Adjustment Prompt (Old)

Spot price = ___ Short CE delta = ___ Short PE delta = ___ Delta imbalance = ___ IV percentile = ___ Current P/L = ___ Initial credit = ___ Distance to short strike = ___ Check if adjustment is needed based on my Iron Condor adjustment rules and which adjustment type applies.

Pledging Rules

  • Keep pledging until cash generation reaches ₹2 Lakh per month
  • If ₹2 Lakh per month is achieved with ₹35 Lakh investment:
    • Stop pledging
    • Focus only on compounding via diversification calculator
  • Do not generate cash above ₹2 Lakh from option selling
  • Additional cash generation to be routed via InvIT

Philosophy: Cash generation is capped, controlled, and rule-based.

📅 Monthly Investment Plan

  • Start Date: From 1 March onwards
  • Monthly Deployment: Buy distributed investments of approximately ₹2 Lakh + cash generation amount
    • NIFTY BEES – 30%
    • MID – 30%
    • JUNIOR – 20%
    • INVIT – 10%
    • REIT – 10%
  • Diversification calculator

Philosophy: Cash flow first, compounding second.

🏗️ InvIT – Passive Income Rules

  • Passive Income Vehicle: InvIT (PowerGrid)
  • Passive Income Target: ₹2 Lakh

InvIT Compounding Conditions

  • Stop InvIT compounding if price is greater than 105
  • Also stop if dividend income reaches ₹2 Lakh. Target is to reach ₹2 Lakh per month.
    Philosophy: Income discipline matters more than price excitement.

    Notes:

  • 1⃣ Options: Stop pledging once cumulative cash generated reaches ₹2 lakh. Thereafter, investments in BEES will continue solely for compounding purposes.

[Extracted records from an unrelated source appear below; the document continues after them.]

Below is a small trained network, with its code and all its weights. Each question gives an input and a class and asks what happens when units are switched off, that is, made to give their printed mean instead of their output.

import numpy as np


def w(rows, s, z=0):
    codes = np.array(rows[::2]) - 128.0
    scale = np.full(codes.shape[1], s)
    scale[-1] = z or s
    return codes * scale


def f(y):
    return np.maximum(y, 0)


def log_softmax(a):
    a = a - a.max(-1, keepdims=True)
    return a - np.log(np.exp(a).sum(-1, keepdims=True))


def net(x, mask):
    res = np.array(x, float).reshape(1, 3) / 4 @ E
    y = f(res @ A[0][:, :-1].T + A[0][:, -1])
    res = res + np.where(mask, y, B[0][:, -1]) @ B[0][:, :-1]
    return log_softmax(res[-1] @ U[:, :-1].T + U[:, -1])


A, B = {}, {}
E = w([
[11,144,87,127,174],'x0',
[125,202,100,203,53],'x1',
[169,130,3,189,255],'x2',
],0.0097)
A[0] = w([
[180,80,52,124,188,122],'neuron 1',
[94,122,145,62,75,101],'neuron 2',
[202,160,63,156,174,47],'neuron 3',
[134,77,163,111,168,254],'neuron 4',
[76,197,142,202,124,132],'neuron 5',
[80,187,89,190,47,73],'neuron 6',
[116,126,165,74,71,125],'neuron 7',
[245,75,145,162,89,90],'neuron 8',
[93,131,177,79,71,67],'neuron 9',
[133,51,124,98,124,83],'neuron 10',
[228,109,170,143,123,124],'neuron 11',
[129,155,105,155,93,214],'neuron 12',
[86,139,145,124,31,174],'neuron 13',
[168,92,60,144,177,98],'neuron 14',
[94,143,161,49,109,162],'neuron 15',
[82,92,209,99,125,186],'neuron 16',
[155,164,87,147,172,67],'neuron 17',
[217,102,135,118,100,83],'neuron 18',
[16,159,121,113,158,156],'neuron 19',
[166,190,118,166,86,86],'neuron 20',
[2,122,94,118,132,78],'neuron 21',
[129,160,84,177,221,207],'neuron 22',
[137,173,110,141,95,88],'neuron 23',
[118,53,132,55,172,118],'neuron 24',
[121,51,128,77,148,96],'neuron 25',
[193,151,110,109,93,81],'neuron 26',
[134,16,181,67,178,89],'neuron 27',
],0.011,0.0078)
B[0] = w([
[122,151,171,188,129,212],'neuron 1',
[93,124,138,194,139,175],'neuron 2',
[80,136,210,153,167,191],'neuron 3',
[221,180,72,126,95,206],'neuron 4',
[121,151,79,81,157,185],'neuron 5',
[32,169,86,107,159,191],'neuron 6',
[116,156,147,205,130,188],'neuron 7',
[73,34,77,91,184,188],'neuron 8',
[83,126,188,176,137,181],'neuron 9',
[39,161,130,131,201,149],'neuron 10',
[125,49,85,111,142,186],'neuron 11',
[192,192,48,95,81,192],'neuron 12',
[140,123,109,182,141,211],'neuron 13',
[88,131,171,200,127,196],'neuron 14',
[175,152,173,198,106,185],'neuron 15',
[152,113,104,181,147,199],'neuron 16',
[71,116,195,169,172,170],'neuron 17',
[58,66,89,114,199,168],'neuron 18',
[178,31,105,83,120,191],'neuron 19',
[28,186,60,76,211,168],'neuron 20',
[87,2,138,71,200,175],'neuron 21',
[146,123,124,180,93,246],'neuron 22',
[52,188,101,101,200,150],'neuron 23',
[95,241,53,94,175,180],'neuron 24',
[95,187,65,67,192,162],'neuron 25',
[69,104,119,106,172,150],'neuron 26',
[61,177,81,109,176,191],'neuron 27',
],0.0086,0.014)
U = w([
[75,254,63,96,176,73],'0',
[96,144,179,234,155,80],'1',
[90,7,89,101,171,138],'2',
[198,179,55,154,115,246],'3',
[152,127,202,53,90,61],'4',
[141,118,170,83,59,53],'5',
[163,124,204,58,91,57],'6',
],0.014,0.013)

Each question gives the input, the list of numbers given to net, and the class t.
The units are the neurons (one row each of A and B). Each row of codes is followed by its name. A weight is (code - 128) times the scale printed after its matrix; where a second scale follows, it is the last column's (A, B and U).
mask holds one flag per neuron, in row order. A switched-off neuron (its flag False) gives its mean, the last column of its row in B, instead of its output. The means were averaged over made-up inputs and are rounded, as every weight is.
A unit's drop is (log p(t) with every unit on - log p(t) with that unit switched off) / (log p(t) with every unit on - log p(t) with every unit switched off).
The circuit of an input: a set's keep is (log p(t) with only the set's units on - log p(t) with every unit switched off) / (log p(t) with every unit on - log p(t) with every unit switched off). Starting from the 12 units with the biggest drops (on a tie, the unit counted first), units are removed one at a time, each time the one whose removal leaves the highest keep (on an exact tie, the one counted first), for as long as the keep stays at least 0.8.
units of the circuit, in order: the units of the circuit, biggest drop first
k most important neurons: the k neurons with the biggest drops, biggest first
drop of u: that unit's drop, to one decimal
input [-6,6,-2], class 0: units of the circuit, in order -> neuron 20
input [6,4,3], class 2: units of the circuit, in order -> neuron 21; neuron 19
input [2,-5,-4], class 0: 4 most important neurons -> neuron 24; neuron 27; neuron 25; neuron 22
input [7,-1,7], class 1: units of the circuit, in order -> neuron 14; neuron 22
input [-8,5,-6], class 2: 2 most important neurons -> neuron 8; neuron 11
input [-3,-3,1], class 3: units of the circuit, in order -> neuron 6; neuron 4
input [-8,-8,-2], class 0: 2 most important neurons -> neuron 24; neuron 27
input [-8,2,-7], class 2: 3 most important neurons -> neuron 8; neuron 11; neuron 18
input [-3,-1,1], class 3: 2 most important neurons -> neuron 21; neuron 19
input [6,5,-1], class 2: 3 most important neurons -> neuron 21; neuron 19; neuron 24
input [8,-4,8], class 1: 2 most important neurons -> neuron 1; neuron 14
input [2,3,1], class 3: 2 most important neurons -> neuron 27; neuron 24
input [8,-3,8], class 1: 3 most important neurons -> neuron 1; neuron 14; neuron 22
input [6,-4,2], class 2: units of the circuit, in order -> neuron 21
input [5,-5,-6], class 1: 2 most important neurons -> neuron 15; neuron 9
input [-8,-1,-4], class 2: drop of neuron 11 -> 0.0
input [-6,-8,-3], class 0: drop of neuron 27 -> 0.1
input [3,-3,-2], class 3: drop of neuron 8 -> 0.2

Options selling will be carried out only with limited capital.
  • 2⃣ BEES (Equity ETFs): Stop fresh investments once ₹25L total is invested across all NIFTYBEES + MID150BEES + JUNIORBEES; let them compound on their own.
  • 3⃣ InvIT → Next: Invest in InvITs until ₹2L/month distributions are reached; then stop InvITs and shift new capital to REITs & metals.
  • 4⃣ Adjustment Rules for Iron Condor: If stock falls then convert to bull put spread, if stock rises then exit with loss.